HTTP/1.1, HTTP/2, HTTP/3) from the same network endpoint, with the choice of
application-level protocol made at the TLS protocol level. This means that the
choice of application-level protocol is secure; it happens at the same protocol
level as the checking of digital certificates. It also improves performance when
establishing a network connection, because the negociation of application
protocol is made during the initial handshake, without requiring multiple back
and forth network messages.
Alternative historic methods for selecting an application-level protocol include
the STARTTLS “connection upgrade” mechanism used for SMTP and IMAP for example,
and the “Upgrade” HTTP header used for protocol upgrade. These either have
security problems (e.g. “STARTTLS stripping” to block connection upgrade) or
performance problems. RFC 9325 “Recommendations for Secure Use of Transport
Layer Security (TLS) and Datagram Transport Layer Security (DTLS)” states that
“TLS implementations (both client- and server-side) MUST support” ALPN.

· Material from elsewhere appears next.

Each row is a point on a tangle of strands that fork, close into loops and nearly touch. The rows are in no order.
Points whose rows are less than 51.7 apart are linked; no others are. Some points are linked to none.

In the particular example that motivated my interest in ALPN for Emacs, version
17 of the PostgreSQL database includes a new ALPN-based “direct TLS” connection
mode, as an alternative to its historical STARTTLS-like connection upgrade
mechanism. For a service provider who makes it possible to access PostgreSQL
over the internet, there are many benefits to the new ALPN-based mechanism, such
as allowing the use of commercial “TLS gateways” (that do no application-level
processing) as entrypoints to their network. I expect that over time, an
increasing proportion of internet services will require ALPN.